Division of Medical Oncology, Istituto di Ricovero e Cura a Carattere Scientifico (I.R.C.C.S.) San Matteo University Hospital, Pavia, Italy.
Front Oncol. 2022 Oct 18;12:939953. doi: 10.3389/fonc.2022.939953. eCollection 2022.
Collecting duct carcinomas (CDCs) are a particularly rare subtype of kidney cancer, endowed by a particularly poor prognosis. Since no active treatments have been established for CDCs, due to similarities with upper tract urothelial carcinomas, the use of the cisplatin-gemcitabine doublet is usually recommended. Here we report a retrospective analysis of 36 metastatic CDCs treated, as everyday clinical practice, with either cisplatin-gemcitabine or cisplatin-gemcitabine-paclitaxel from 2005 to 2021. Thirty-three patients received gemcitabine (1000 mg/m, days 1 and 8) and cisplatin (70 mg/m, day 1), while 3 were treated with paclitaxel (80 mg/m, days 1 and 8), gemcitabine (1000 mg/m, days 1 and 8) and cisplatin (70 mg/m, day 1), every 21 days for a maximum of 6 cycles. Eight out of 36 patients (22.2%) experienced a partial response, while 9 others (25%) had a disease stabilization. No benefit was observed in the only 3 patients treated with the triplet. Median PFS was just 6 months, while median OS was 8 months. The commonest grade ≥3 treatment-related adverse events were: neutropenia (75%, 11.1% of febrile neutropenia), anemia (50%), thrombocytopenia (38.8%), and vomiting (8.3%). Dose omissions and dose reductions were common, and few frail patients started the treatment with a 25% dose reduction. In conclusion, our real-world experience confirmed the modest activity and relevant toxicity of cisplatin-based chemotherapy for the treatment of CDCs. More translational studies and novel study designs are thus badly needed in these still orphan tumors.

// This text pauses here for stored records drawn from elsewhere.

Below is a small trained network, with its code and all its weights. Each question gives an input and a target symbol and asks what happens when units are switched off, that is, made to give their printed mean instead of their output.

import numpy as np


def w(rows, s, z=0):
    codes = np.array(rows[::2]) - 128.0
    scale = np.full(codes.shape[1], s)
    scale[-1] = z or s
    return codes * scale


def f(y):
    return np.maximum(y, 0)


def softmax(a):
    e = np.exp(a - a.max(-1, keepdims=True))
    return e / e.sum(-1, keepdims=True)


def log_softmax(a):
    a = a - a.max(-1, keepdims=True)
    return a - np.log(np.exp(a).sum(-1, keepdims=True))


def net(x, mask):
    ids = ['αηλπσψ'.index(c) for c in x.split()]
    T = len(ids)
    res = E[ids] + P[:T]
    q, k, v = (res @ M[0].T for M in (Q, K, V))
    z = softmax(np.where(np.tri(T) > 0, q @ k.T / 4**0.5, -1e9)) @ v
    res = res + np.where(mask[0], z, O[0][:, -1]) @ O[0][:, :-1]
    y = f(res @ A[0][:, :-1].T + A[0][:, -1])
    res = res + np.where(mask[1:9], y, B[0][:, -1]) @ B[0][:, :-1]
    return log_softmax(res[-1] @ U[:, :-1].T + U[:, -1])


Q, K, V, O, A, B = {}, {}, {}, {}, {}, {}
E = w([
[81,73,119,155,72,168,112,148],'α',
[171,137,98,119,111,234,127,7],'η',
[112,109,44,127,52,122,87,129],'λ',
[157,150,74,86,227,83,101,137],'π',
[155,95,99,227,186,119,246,145],'σ',
[126,124,184,78,122,105,238,124],'ψ',
],0.017)
P = w([
[112,104,225,217,193,103,49,61],'0',
[128,245,108,98,108,191,73,214],'1',
[30,106,159,160,216,104,120,39],'2',
[111,212,80,60,118,194,107,225],'3',
[40,58,151,136,219,105,157,69],'4',
[123,166,63,42,110,168,143,233],'5',
[53,13,145,135,204,73,191,106],'6',
[136,117,47,30,98,155,173,252],'7',
],0.011)
Q[0] = w([
[135,133,183,95,98,75,16,125],'h0',
[242,124,245,203,126,35,96,92],'h0',
[75,93,154,168,231,69,121,12],'h0',
[173,224,111,63,145,145,157,227],'h0',
],0.012)
K[0] = w([
[126,218,143,209,221,139,117,142],'h0',
[192,166,212,211,101,136,57,91],'h0',
[60,204,146,176,91,224,78,14],'h0',
[116,91,145,109,118,52,254,233],'h0',
],0.01)
V[0] = w([
[182,146,85,191,183,143,147,180],'h0',
[104,225,213,138,211,2,115,204],'h0',
[131,68,74,196,160,150,115,158],'h0',
[211,150,162,134,128,147,220,74],'h0',
],0.0081)
O[0] = w([
[58,149,95,126,147,159,141,129,211],'h0',
[139,28,94,101,127,127,203,135,3],'h0',
[72,157,128,140,133,132,133,65,228],'h0',
[94,159,147,124,155,121,143,247,146],'h0',
],0.012,0.0032)
A[0] = w([
[155,95,56,70,57,104,42,137,140],'n0',
[171,114,192,171,183,146,218,80,3],'n1',
[50,82,254,116,83,137,196,24,54],'n2',
[119,77,136,91,133,21,86,43,83],'n3',
[154,127,119,72,109,126,181,98,121],'n4',
[81,185,121,26,139,139,121,171,63],'n5',
[88,188,165,152,129,78,155,182,56],'n6',
[154,183,83,59,11,145,71,164,30],'n7',
],0.0097,0.0056)
B[0] = w([
[151,178,147,94,57,55,105,129,239],'n0',
[99,197,121,89,89,50,194,117,179],'n1',
[168,136,131,190,119,192,87,193,220],'n2',
[116,52,90,45,148,155,197,199,241],'n3',
[121,145,107,119,115,117,18,145,176],'n4',
[128,139,106,197,127,155,189,96,255],'n5',
[152,127,135,94,111,109,75,61,230],'n6',
[122,111,196,166,255,178,149,111,213],'n7',
],0.0099,0.0078)
U = w([
[184,77,162,235,168,143,90,118,108],'α',
[145,181,222,147,158,88,70,101,254],'η',
[120,107,184,106,214,100,111,107,40],'λ',
[137,171,74,113,27,62,70,120,202],'π',
[190,210,202,104,142,133,136,254,127],'σ',
[110,174,123,205,94,92,189,79,125],'ψ',
],0.0061,0.0028)

Each question gives the input, a string of symbols that net reads in full, and the target symbol t.
The units are the heads (4 rows each of Q, K, V and O) and the neurons (one row each of A and B). Each row of codes is followed by its name. A weight is (code - 128) times the scale printed after its matrix; where a second scale follows, it is the last column's (O, A, B and U).
mask holds one flag per unit, heads first, then neurons. A switched-off unit (its flag False) gives its mean, the last column of its rows in O or B, instead of its output. The means were averaged over made-up inputs and are rounded, as every weight is.
A unit's drop is (log p(t) with every unit on - log p(t) with that unit switched off) / (log p(t) with every unit on - log p(t) with every unit switched off).
The circuit of an input: a set's keep is (log p(t) with only the set's units on - log p(t) with every unit switched off) / (log p(t) with every unit on - log p(t) with every unit switched off). Starting from all 9 units, units are removed one at a time, each time the one whose removal leaves the highest keep (on an exact tie, the one counted first), for as long as the keep stays at least 0.8.
units of the circuit, in order: the units of the circuit, biggest drop first
unit that matters most: the unit with the biggest drop
k most important neurons: the k neurons with the biggest drops, biggest first
drop of u: that unit's drop, to one decimal
input λ σ η, target η: units of the circuit, in order => (h0)
input σ σ σ σ λ λ η α, target η: units of the circuit, in order => (h0 n7)
input σ σ σ π π α λ λ, target η: units of the circuit, in order => (n7 h0)
input ψ ψ λ π η π, target π: units of the circuit, in order => (h0 n7 n4)
input λ ψ π η, target σ: 3 most important neurons => (n6 n0 n7)
input λ σ λ λ λ σ ψ, target σ: units of the circuit, in order => (n2 n1)
input σ σ η α σ α α, target η: units of the circuit, in order => (h0 n6)
input λ η σ π, target ψ: units of the circuit, in order => (n5 h0)
input ψ λ λ λ π λ σ α, target ψ: units of the circuit, in order => (h0 n5)
input π α π ψ π η π, target η: 2 most important neurons => (n6 n3)
input ψ η λ σ λ λ η π, target π: 3 most important neurons => (n7 n4 n0)
input λ ψ λ λ α, target α: drop of n0 => 0.1
input η α σ, target η: drop of n1 => 0.0
input λ π σ σ λ λ α, target α: drop of h0 => 0.3
input α η ψ λ, target σ: drop of n0 => 0.2
input π σ ψ ψ α λ, target σ: unit that matters most => n7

集合管癌(CDC)是一种特别罕见的肾癌亚型,预后特别差。由于尚未确立针对CDC的有效治疗方法,鉴于其与上尿路尿路上皮癌相似,通常推荐使用顺铂-吉西他滨双联疗法。在此,我们报告一项回顾性分析,该分析涉及2005年至2021年期间按照日常临床实践接受顺铂-吉西他滨或顺铂-吉西他滨-紫杉醇治疗的36例转移性CDC患者。33例患者接受吉西他滨(1000mg/m²,第1天和第8天)和顺铂(70mg/m²,第1天)治疗,而3例患者接受紫杉醇(80mg/m²,第1天和第8天)、吉西他滨(1000mg/m²,第1天和第8天)和顺铂(70mg/m²,第1天)治疗,每21天进行一次,最多6个周期。36例患者中有8例(22.2%)出现部分缓解,另有9例(25%)病情稳定。在仅接受三联疗法治疗的3例患者中未观察到获益。中位无进展生存期仅为6个月,而中位总生存期为8个月。最常见的≥3级治疗相关不良事件为:中性粒细胞减少(75%,发热性中性粒细胞减少占11.1%)、贫血(50%)、血小板减少(38.8%)和呕吐(8.3%)。剂量遗漏和剂量减少很常见,很少有体弱患者以25%的剂量减少开始治疗。总之,我们的真实世界经验证实了基于顺铂的化疗在治疗CDC方面活性有限且毒性较大。因此,在这些仍然罕见的肿瘤中迫切需要更多的转化研究和新颖的研究设计。